FIREWORKS will illuminate the Eiffel Tower in Paris tonight as the French celebrate Bastille Day in true tricolour.

This national icon will also be in bleu (blue) — blanc (white), rouge (red) — the colours of the French flag. “Vive la France” will be echoed through all the arteries of France and her overseas territories today.

This is a celebration of liberte, egalite and fraternite and is celebrated on July 14. The annual celebration is a nationwide holiday that commemorates the anniversary of the liberation of France marked by the Storming of the Bastille.

In Fiji, the French Embassy in Suva will host a French-themed celebration to commemorate the Storming of the Bastille 227 years ago at the French residence.

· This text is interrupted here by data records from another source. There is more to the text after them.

Each row is followed by its class.
-102	-58	22	140	-127	-52	192	139	-135	329	5	-21	-289	-299	-145	-398	-396	27	-21	198	213	32	231	27	436	71	-148	-223	289	-336	4	-223	49	-141	164	20	267	-2	-13	-62	80	-155	41	-102	18 | Z87
431	-422	-336	354	-326	256	338	-89	-195	452	19	267	-2	-230	99	-21	-258	150	-100	-697	-282	-204	18	148	147	-84	-272	-37	-660	-167	-61	-63	-187	-344	598	-277	283	-560	-21	-91	-75	254	-360	782	-247 | Z79
439	-401	-139	488	-185	270	287	-138	-45	289	-5	281	-215	-70	207	-85	-383	228	-204	-879	-426	-97	-253	121	291	-90	-248	240	-605	-72	-23	-19	-381	-67	340	-147	206	-539	195	57	-64	327	-337	776	-16 | Z309
-417	-519	-354	50	-259	86	-244	248	166	498	14	-207	-265	-471	-442	-252	-62	282	63	-162	126	327	237	-257	135	-271	35	-238	402	349	-430	-494	-96	245	-207	59	-150	-98	111	-99	178	-33	85	281	-216 | Z161
372	-378	-278	436	-191	264	263	-101	-62	396	-16	45	10	-213	154	15	-439	114	-35	-742	-393	-100	23	57	197	-149	-179	2	-656	-122	-22	-13	-173	-212	345	-154	113	-544	-28	-83	-14	234	-286	700	-97 | Z901
-567	-466	-372	34	-240	59	-301	216	326	561	28	-176	-317	-455	-500	-36	54	223	35	-361	79	246	257	-154	39	-332	120	-212	144	483	-409	-410	9	325	-62	93	-365	-80	122	-88	218	-223	134	200	-218 | Z939
289	-339	12	326	-125	292	247	-28	-9	210	-24	264	-131	-229	152	120	-226	177	-9	-667	-452	-214	-90	-17	30	-145	-262	116	-703	-208	73	159	-243	-7	460	-198	157	-457	51	42	63	164	-219	552	-112 | Z939
382	-417	-47	433	-108	279	280	-200	17	148	-44	92	-8	-128	175	-43	-459	411	-104	-881	-266	-384	-179	165	317	111	-354	74	-505	-15	-1	-35	-236	-91	280	-12	120	-439	91	-10	-295	303	-277	844	75 | Z87
-376	-529	-350	-50	-318	58	-263	288	294	674	114	-155	-306	-351	-391	-141	2	181	17	-267	101	277	472	-171	212	-273	140	-154	151	545	-369	-423	-122	199	-75	90	-229	-152	128	11	341	3	58	267	-285 | Z87
-380	-131	86	268	-124	-92	113	269	30	204	-58	161	-396	-287	3	-480	-434	120	-62	163	148	102	153	-228	559	-54	-108	-159	279	-155	143	-185	-86	114	63	132	289	-140	108	-136	241	110	43	206	250 | Z795
-187	-459	-421	19	-381	114	-241	266	224	604	3	-138	-79	-254	-321	-160	-19	255	2	-165	165	216	250	-353	229	-277	190	-293	103	560	-348	-458	-234	53	-298	47	-137	-319	61	16	229	173	123	291	-352 | Z161
-208	-59	-99	144	-231	-44	45	291	-9	420	33	36	-343	-488	-128	-476	-260	-43	-3	277	91	183	335	-321	448	-58	-129	-213	405	-256	-65	-172	33	-174	208	32	212	-101	42	-154	318	67	42	153	-80 | Z939
-126	-168	-18	198	-170	-112	182	219	18	362	-15	51	-257	-510	-54	-637	-333	-15	-25	200	171	-72	303	-195	366	9	-119	-376	268	-239	11	-178	-71	-138	189	16	273	-68	-17	-247	-84	99	-10	76	-56 | Z79
-438	-339	-408	138	-260	25	-149	362	166	616	-31	-65	-230	-429	-274	-149	-27	92	51	-141	90	275	376	-340	195	-384	210	-240	105	284	-357	-315	-122	115	-149	-6	-245	-123	25	9	272	-121	65	251	-215 | Z126
404	-384	-33	553	-333	182	261	-96	-50	164	-176	213	-156	-248	178	-326	-370	245	-196	-726	-330	-229	-248	-14	288	57	-299	66	-534	-172	87	58	-161	-49	428	27	180	-415	90	-17	80	378	-346	641	49 | Z87
-268	-151	129	237	-45	-47	156	257	-29	288	45	-37	-309	-533	-101	-419	-408	86	39	145	168	47	358	-122	296	28	-150	-312	324	-299	74	-108	4	3	365	68	236	-84	76	-131	150	-52	30	106	24 | Z520
-212	75	26	253	-229	-151	129	277	-115	245	-35	57	-291	-256	66	-616	-378	-7	-104	371	72	37	194	-284	552	99	-54	-186	373	-338	118	-160	-129	-99	125	4	334	-50	65	-46	172	127	-3	1	144 | Z161
-456	-500	-391	-4	-132	118	-238	251	167	470	3	-145	-203	-187	-329	111	-15	229	48	-397	11	308	425	-211	139	-357	148	-96	328	626	-396	-350	-72	226	-119	163	-319	-75	80	101	314	-187	165	443	-136 | Z309
-323	-474	-552	40	-349	62	-295	223	227	615	66	-75	-182	-370	-382	-154	-10	141	8	-200	66	399	370	-318	355	-323	175	-150	186	540	-465	-422	-66	204	-234	48	-284	-133	144	-28	440	-41	19	305	-209 | Z691
356	-191	-206	373	-277	86	130	-16	-33	474	-31	102	-250	-366	183	-301	-286	78	-138	-599	-421	-72	39	-156	360	15	-256	282	-391	-230	-143	-88	-164	-299	484	-64	161	-438	85	22	42	555	-403	815	-15 | Z520
-496	-542	-309	41	-258	-20	-304	284	276	595	57	-153	-274	-489	-351	-173	6	228	50	-207	131	308	413	-272	238	-343	180	-198	209	511	-293	-476	-11	280	-226	170	-224	-118	8	-10	210	-99	93	284	-117 | Z517
530	-520	-52	406	-236	265	310	-242	-54	292	17	227	61	-255	90	140	-466	382	-29	-893	-265	-487	-47	179	80	-52	-335	-9	-664	-58	-11	117	-85	-161	410	42	181	-423	92	-6	-129	160	-212	720	-212 | Z161
-472	-421	-393	-91	-225	68	-292	376	229	578	17	-122	-179	-447	-393	51	75	149	81	-300	65	242	450	-363	58	-339	133	-217	71	409	-427	-380	-97	104	-98	-28	-258	-249	93	-9	338	-19	32	339	-317 | Z691
-546	-364	-335	18	-150	13	-173	210	150	342	-46	-49	-186	-237	-308	65	-62	183	35	-165	241	370	252	-103	144	-358	78	-230	399	489	-279	-309	-36	225	-196	123	-226	-75	111	-18	392	-195	152	294	-56 | Z79
252	-528	120	544	-206	199	231	-11	-22	133	-141	237	-138	-229	215	-234	-353	187	-194	-679	-474	-204	-109	138	232	181	-298	177	-632	-47	84	78	-234	73	325	-31	141	-381	179	-103	74	351	-307	576	86 | Z161
-378	-456	-473	-176	-255	107	-279	312	182	599	76	-221	-212	-338	-418	-18	67	36	83	-166	105	412	353	-152	187	-267	110	-145	348	426	-510	-429	-110	26	-119	-37	-184	-148	47	-10	376	2	78	301	-390 | Z520
-346	-594	-326	-29	-291	87	-256	284	249	628	16	-159	-195	-591	-378	-253	135	117	44	-242	139	228	450	-138	85	-223	170	-177	122	504	-459	-358	51	134	-121	136	-248	-30	32	-80	215	-89	57	317	-322 | Z87
-319	-386	-441	-1	-295	-41	-248	292	181	678	62	-69	-212	-534	-394	-195	30	111	19	-264	61	259	406	-300	32	-391	97	-291	199	304	-379	-349	-46	65	-92	-61	-235	-176	102	-56	382	-206	85	202	-411 | Z795
296	-329	40	488	-212	167	242	-51	-29	387	-41	231	-154	-294	245	-174	-292	214	-158	-783	-371	-161	-34	-11	152	-217	-238	52	-604	-191	39	51	-171	-189	293	23	296	-461	112	49	-77	228	-338	722	-113 | Z939
-289	-452	-438	147	-274	112	-291	302	243	631	19	-109	-183	-359	-318	-195	22	113	-17	-139	133	369	362	-257	124	-304	154	-248	118	446	-442	-368	-119	-6	-299	-51	-259	-149	103	-41	234	29	89	150	-419 | Z126
558	-374	-309	384	-226	299	231	-95	-83	370	58	242	22	-122	51	-1	-433	311	-42	-858	-197	-151	-78	110	78	-127	-337	49	-587	-98	-142	-75	-112	-318	388	-117	256	-618	70	15	-212	281	-314	801	-207 | Z795
307	-349	-170	408	-199	121	183	-99	-63	417	17	96	-110	-269	91	-149	-307	209	-118	-729	-270	-91	-120	-66	171	-150	-185	40	-535	-62	-8	-48	-177	-240	456	-60	166	-513	39	49	-56	390	-270	624	-161 | Z520
468	-357	-150	415	-222	171	163	-206	33	265	-123	239	-19	-245	339	-135	-232	-7	-162	-611	-480	-75	-110	-205	315	-32	-151	75	-662	-124	137	94	-131	-205	244	-80	105	-552	55	-86	106	324	-187	486	-4 | Z939
-485	-544	-401	-13	-321	104	-192	203	220	670	245	-192	-185	-326	-430	-171	43	154	106	-236	50	272	452	-63	312	-385	150	-245	192	579	-552	-458	-147	127	-59	105	-151	-110	78	73	159	-112	110	376	-414 | Z517
-342	-175	119	188	-125	-105	107	125	-27	248	-30	-27	-187	-257	29	-300	-430	130	13	78	161	-122	205	-47	329	60	-248	-282	207	-147	93	-143	61	-91	226	158	262	-144	-36	-222	28	-21	63	35	80 | Z691
-344	-463	-380	-51	-259	43	-190	163	179	487	-9	-82	-119	-191	-273	-55	39	134	-5	-266	114	218	209	-170	329	-240	102	-227	230	586	-375	-349	-155	127	-161	84	-202	-111	36	47	191	-14	41	239	-297 | Z87
453	-548	-20	410	-254	234	251	-128	-77	222	-209	146	1	-247	105	-35	-287	183	-212	-740	-174	-261	-132	47	150	230	-260	40	-575	-23	36	69	-121	-168	415	-161	154	-470	107	-271	-104	324	-331	607	-130 | Z901
-305	-197	95	84	-169	-28	187	230	28	360	-93	137	-377	-496	-9	-469	-255	-46	-90	114	80	-21	287	-156	590	53	-134	-266	348	-237	37	-139	-18	38	140	176	341	-22	116	-334	246	-25	17	177	53 | Z901
475	-330	-58	339	-267	200	209	-120	8	281	-147	185	46	-82	90	36	-366	375	-63	-848	-271	-336	-112	90	-11	-47	-352	42	-655	-147	-31	11	-128	-143	256	85	222	-597	206	-48	-26	285	-196	758	-120 | Z939
-272	-72	236	238	-121	-7	181	174	9	299	-174	5	-269	-347	109	-527	-181	-34	-148	162	-21	96	193	-342	474	33	-7	-202	120	-106	175	-75	-112	39	152	137	250	-129	52	-291	207	234	61	119	84 | Z309
-103	-145	-29	211	-142	-62	234	164	-117	427	8	85	-142	-306	-3	-486	-416	117	-21	61	106	-106	237	-65	398	12	-141	-274	177	-95	96	-154	-78	-128	290	22	292	-154	-40	-140	-4	7	84	135	-49 | Z795
-322	-331	-473	-79	-368	37	-291	257	186	594	-4	-139	-109	-370	-464	-6	80	102	83	-144	193	373	331	-409	195	-367	269	-233	163	451	-406	-418	23	89	-290	10	-312	-96	33	67	462	-52	157	111	-267 | Z520
-337	-221	-393	-157	-142	-78	-296	240	120	467	-6	-147	-186	-247	-322	-5	148	60	-22	-184	123	365	410	-245	104	-189	75	-29	380	490	-492	-387	-52	-67	-134	-4	-286	-101	31	72	413	-23	56	284	-235 | Z901
-390	-409	-417	-128	-117	18	-251	320	45	297	45	-108	-228	-129	-485	118	51	201	48	-262	176	313	337	-55	22	-297	130	-80	510	420	-347	-410	-19	170	-83	8	-284	61	159	292	476	-331	145	207	-143 | Z795
-217	-4	68	126	-97	-99	162	311	-81	313	59	71	-433	-522	-127	-605	-260	-82	-71	187	33	65	371	-143	549	-30	-113	-113	417	-255	-128	-260	-71	-55	290	123	346	27	24	-80	245	90	3	162	-96 | Z517
-380	-394	-348	49	-259	-9	-123	228	148	639	-67	-96	-146	-319	-195	-181	22	122	-47	-296	118	302	369	-291	272	-269	182	-245	159	536	-432	-312	-225	99	-160	52	-205	-187	100	-35	340	-26	31	376	-307 | Z901
-241	-26	68	191	-78	-101	163	272	-155	254	-58	116	-329	-289	107	-347	-280	-164	-27	295	67	102	405	-161	359	32	-82	-200	267	-422	31	-32	20	-243	272	40	291	-25	-41	-36	187	-47	46	10	-55 | Z517
436	-287	-74	297	-140	224	127	-71	25	394	-106	179	-132	-432	218	20	-306	125	-26	-713	-481	-62	-41	-183	235	-118	-323	127	-514	-303	39	115	-102	-92	449	-44	129	-582	129	-76	105	331	-286	763	-141 | Z87
-413	-435	-419	-73	-397	73	-242	260	196	598	50	-141	-127	-351	-351	-52	91	178	47	-208	175	356	420	-228	92	-218	103	-237	212	475	-471	-401	-78	40	-106	27	-167	-189	105	-74	314	18	79	251	-417 | Z126
-505	-301	-259	-6	-196	21	-249	241	147	410	-25	-43	-313	-162	-247	71	158	63	-36	-153	94	419	414	-109	119	-151	85	-42	353	433	-400	-272	-68	92	-13	41	-300	-6	102	110	389	-98	-2	276	-152 | Z126
325	-443	2	477	-91	243	234	-142	-6	153	2	145	-3	-163	250	97	-246	240	-144	-860	-443	-221	-89	-118	136	-121	-180	126	-725	88	112	87	-196	-196	403	-49	82	-497	50	25	-48	368	-142	683	-105 | Z520
-506	-643	-233	29	-262	-10	-296	241	233	418	8	-144	-216	-276	-319	-200	72	242	-7	-277	75	213	397	-180	223	-171	109	-174	289	543	-309	-420	-56	304	-140	140	-243	-54	146	-24	282	-123	29	397	-19 | Z691
-529	-433	-378	-126	-314	1	-238	289	120	580	77	-149	-175	-243	-384	-42	76	124	83	-221	75	378	417	-225	197	-418	133	-175	307	462	-450	-445	-73	76	-217	21	-168	-115	61	75	402	-172	110	314	-291 | Z795
485	-461	-146	405	-289	259	299	-89	-89	360	-116	147	-37	-225	152	111	-302	148	-68	-756	-269	-129	-72	126	62	-16	-275	10	-701	-228	51	69	-108	-300	555	-186	184	-582	25	-22	18	218	-331	650	-190 | Z901
-472	-497	-326	-39	-208	27	-255	361	156	631	46	-104	-197	-346	-348	-55	118	159	48	-219	83	291	452	-220	156	-349	162	-160	183	494	-344	-381	-47	87	-59	32	-196	-108	91	131	259	-145	71	312	-292 | Z795
-214	-101	18	61	-26	-134	153	247	-81	206	-45	18	-282	-445	-98	-379	-338	-78	-39	124	69	4	282	-168	417	19	-102	-215	369	-244	31	-118	-37	-82	178	92	189	-44	5	-138	251	-3	54	71	-37 | Z87
-47	-45	27	103	-147	11	295	122	-56	320	-71	76	-224	-237	-57	-447	-374	-10	-45	161	173	-120	237	27	496	58	-265	-206	395	-146	-74	-94	-62	-185	175	90	348	16	-74	-165	72	20	-27	148	-20 | Z795
-387	-698	-350	54	-285	54	-243	183	342	726	185	-27	-231	-495	-346	-134	-5	180	50	-383	96	230	432	-63	228	-413	72	-282	106	627	-389	-380	-52	225	-91	99	-215	-184	27	-110	149	-202	-26	432	-280 | Z691
-494	-507	-362	-41	-219	84	-161	215	168	468	-8	-156	-76	-79	-342	-5	-2	188	26	-242	162	251	298	-104	296	-216	101	-226	280	678	-412	-402	-157	192	-258	106	-213	-125	12	-28	159	-128	139	263	-177 | Z517
-45	-89	17	313	-216	-22	346	191	-114	345	-101	103	-273	-503	92	-597	-395	-102	-125	216	-26	27	403	-187	487	-10	-131	-243	156	-255	71	-155	-119	-216	253	9	407	-170	-90	-283	168	117	11	176	-12 | Z79
378	-323	-170	376	-236	229	219	5	1	179	-140	301	11	-174	225	18	-337	68	-70	-717	-399	-196	-11	-161	281	-39	-195	53	-720	-92	-9	114	-261	-173	325	-123	122	-585	-47	14	164	475	-335	691	-60 | Z126
-29	-423	1	320	-215	8	120	112	126	423	69	197	-413	-553	-47	-621	-443	94	-139	-44	-16	-201	315	-232	586	-108	-166	-293	190	-10	79	-228	-115	118	152	191	344	-207	-15	-344	37	62	12	225	0 | Z517
451	-492	-181	330	-144	230	314	-134	-79	197	-229	198	63	-102	267	106	-325	179	-154	-896	-283	-209	-208	45	188	133	-340	98	-607	-85	35	102	-216	-173	338	-207	118	-528	-57	-194	-12	290	-314	620	-49 | Z126
473	-401	-225	477	-152	190	273	-81	-131	360	60	199	-99	-442	107	-143	-378	223	-73	-663	-316	-106	126	-176	321	-134	-301	185	-482	-150	-132	21	-115	-402	513	-131	174	-406	100	126	104	400	-300	822	-178 | Z691
-278	-282	-440	77	-225	2	-225	215	127	559	-18	-144	-150	-290	-340	-91	69	51	-18	-145	8	367	340	-154	211	-188	129	-71	186	511	-509	-367	-146	-44	-125	-50	-349	-132	26	138	190	-32	66	257	-334 | Z517
-151	-172	14	249	-297	-1	138	160	78	392	-102	159	-188	-180	121	-403	-355	67	-13	162	-12	3	289	-167	407	14	-224	-200	164	-67	88	-54	-36	-103	63	254	272	-226	146	-172	158	152	79	198	131 | Z309
-316	-408	-332	-88	-236	130	-217	148	162	597	8	-86	-245	-329	-345	-164	114	32	-36	-345	14	322	321	-124	323	-263	140	-204	350	547	-533	-385	-134	197	-13	56	-194	-86	4	-54	326	-134	67	394	-370 | Z309
-301	-506	-421	55	-337	58	-279	199	302	630	84	-74	-298	-438	-393	-244	-59	128	-10	-202	63	286	316	-243	319	-243	127	-220	181	499	-418	-431	-118	151	-225	39	-264	-115	63	-36	261	36	70	172	-267 | Z161
569	-380	-148	435	-214	155	325	-207	-88	296	-5	305	-84	-286	154	-137	-385	137	-202	-823	-413	-229	-74	-10	450	0	-217	112	-573	-138	9	17	-263	-171	304	-221	151	-382	-4	15	-59	228	-361	596	-79 | Z126
-308	-605	-461	52	-307	-5	-280	265	335	746	63	-126	-206	-568	-389	-106	9	223	58	-325	98	219	537	-265	142	-335	107	-207	108	553	-400	-427	-21	134	-96	63	-287	-211	32	-49	157	-109	92	368	-315 | Z517
298	-452	-79	393	-155	244	141	5	94	302	-39	385	-251	-261	252	-103	-354	146	-142	-899	-468	-160	39	55	265	-28	-327	132	-432	-3	12	68	-155	45	470	-38	101	-425	68	-109	48	206	-291	790	-10 | Z795
-254	-529	-477	-13	-370	57	-360	133	297	669	118	-307	-188	-415	-375	-181	10	147	42	-301	-4	241	440	-287	2	-455	122	-278	302	439	-401	-405	-40	90	-196	38	-260	-140	102	-128	224	-85	96	308	-369 | Z79
-383	-611	-518	-15	-233	94	-290	242	273	528	35	-117	-168	-220	-351	115	-70	205	102	-327	189	307	339	-138	121	-267	15	-243	231	475	-379	-304	29	122	-123	-9	-322	-124	31	-16	255	-207	38	255	-232 | Z795
-685	-303	-355	-166	-20	0	-225	343	30	399	8	-81	-202	-40	-386	96	92	133	40	-241	140	400	336	-124	111	-292	148	-129	485	544	-479	-325	-108	120	-187	116	-319	25	120	185	331	-224	120	322	-181 | Z795
444	-429	-161	478	-301	271	168	-126	-27	450	60	115	-153	-142	153	-273	-278	137	-127	-575	-390	-46	59	156	229	-29	-279	140	-495	-252	-138	-56	-201	-335	297	-224	238	-458	99	-64	-135	285	-324	795	-150 | Z126
344	-400	-100	394	-226	195	270	-39	9	416	-1	99	-62	-359	18	-156	-244	174	-29	-757	-263	-264	-91	-20	121	-182	-171	7	-754	-299	-9	91	-109	-224	480	-189	186	-412	-16	22	-143	206	-301	587	-187 | Z126
424	-492	-162	296	-157	304	151	-124	-5	487	17	260	-150	-241	80	-21	-295	122	-80	-858	-472	-199	5	133	216	-112	-305	62	-476	-81	-171	49	-117	-90	454	-42	146	-391	29	-125	-120	167	-284	783	-275 | Z161
-430	-574	-336	-20	-353	98	-312	231	267	629	28	-174	-299	-415	-366	-27	65	80	55	-195	130	290	416	-204	119	-310	128	-228	168	437	-304	-361	13	179	-19	-21	-248	-137	-21	-61	282	-131	5	189	-241 | Z87
-460	-516	-445	-77	-202	56	-187	303	220	653	84	-112	-219	-315	-414	-14	52	154	64	-434	84	277	347	-175	107	-490	149	-294	220	513	-381	-333	-91	172	-25	146	-224	-108	51	69	320	-157	60	335	-366 | Z939
344	-397	-262	439	-236	266	198	52	-4	466	-71	287	-196	-395	98	-57	-323	152	-16	-750	-258	-26	16	-90	138	-171	-258	69	-606	-210	-159	121	-81	-320	625	-54	117	-571	116	122	130	314	-287	822	-211 | Z691
-264	-134	133	300	-46	-71	264	225	-13	223	-155	161	-360	-546	100	-374	-395	119	-32	125	63	-158	318	-149	262	47	-254	-263	221	-405	183	-28	-25	43	281	123	286	-83	111	-305	184	-46	30	247	172 | Z901
-405	-376	-447	-172	-303	-13	-229	395	159	657	-14	-62	-83	-268	-427	34	145	136	82	-236	52	390	430	-375	197	-404	251	-208	139	471	-345	-397	-120	173	-202	67	-236	-296	101	56	465	-100	179	401	-287 | Z517
578	-556	-282	486	-286	193	183	-245	8	432	75	289	-120	-233	84	-39	-491	314	-36	-788	-174	-315	-60	220	-7	-133	-421	-29	-487	-143	-15	51	-106	-300	426	-125	145	-467	34	21	-159	222	-291	636	-198 | Z126
-475	-525	-473	81	-332	72	-264	297	291	662	100	-234	-243	-374	-411	-245	-92	146	76	-227	137	384	306	-218	185	-362	211	-295	85	471	-394	-437	-101	191	-207	13	-254	-196	49	-101	250	-39	78	212	-230 | Z901
-205	-254	22	311	-132	-118	103	241	-21	452	-9	19	-419	-605	-75	-569	-521	83	-2	112	211	-122	331	-224	350	-91	-99	-394	296	-414	114	-163	56	-75	250	105	314	-36	-33	-176	-10	1	-21	100	6 | Z520
436	-402	-283	470	-383	261	237	-348	-20	151	-118	200	109	113	318	-19	-351	263	-159	-769	-368	-357	-138	40	91	7	-327	10	-527	107	-50	48	-254	-243	215	-70	128	-507	1	-122	-137	323	-250	712	5 | Z691
-436	-515	-316	86	-194	10	-173	206	215	555	-44	-195	-113	-355	-239	-110	-45	177	17	-357	81	251	345	-242	241	-331	165	-171	11	596	-328	-410	-96	192	-161	59	-233	-165	0	-39	228	-15	65	276	-195 | Z795
-148	-128	43	67	-130	-53	250	210	-134	214	-50	18	-203	-224	-37	-364	-316	47	-55	126	141	-180	212	2	296	9	-240	-254	326	-205	56	-177	-60	-176	210	108	402	-96	-74	-166	69	-68	29	69	32 | Z79
-428	-303	-274	-1	-160	-37	-208	308	75	373	106	55	-260	-227	-302	2	-29	141	22	-206	177	444	417	-118	152	-256	42	-144	391	358	-429	-342	52	75	-268	196	-236	15	121	140	442	-275	52	232	-138 | Z939
-150	141	-24	121	-86	-31	145	269	-134	228	-21	12	-245	-314	-80	-424	-378	43	-23	204	186	73	262	-159	373	145	-144	-191	392	-327	-81	-198	-98	-164	190	-10	255	-175	23	-101	152	81	52	181	18 | Z517
-162	77	-17	147	-67	-21	137	215	-33	197	5	176	-338	-195	-7	-237	-356	48	-67	129	207	-7	264	-133	350	34	-111	-232	318	-270	46	-100	-41	-74	262	119	251	-106	105	-29	279	-22	62	84	86 | Z520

The Bastille was the name of a medieval fortress and prison in Paris that embodied the privilege and might of the royal authority back then. And although there were only seven prisoners at the Bastille on July 14, 227 years ago, its fall meant the start of the French Revolution and independence.

Many of the important intellectual, philosophical and legal struggles for fundamental freedoms emanated from the French Revolution and the creation, three years later, of the French Republic. Liberty, reason and knowledge as the basis of the declaration of the rights of man and of the citizen — have influenced modern legal systems and human rights practices. Liberty meant freedom of religion, freedom of the press and so on.

In the French capital, Bastille Day is celebrated every year with a military parade on the Champs Elysées in the morning and spectacular fireworks at night symbolising peace, liberty and fraternity.

Paris still holds the mother of all Bastille Day celebrations.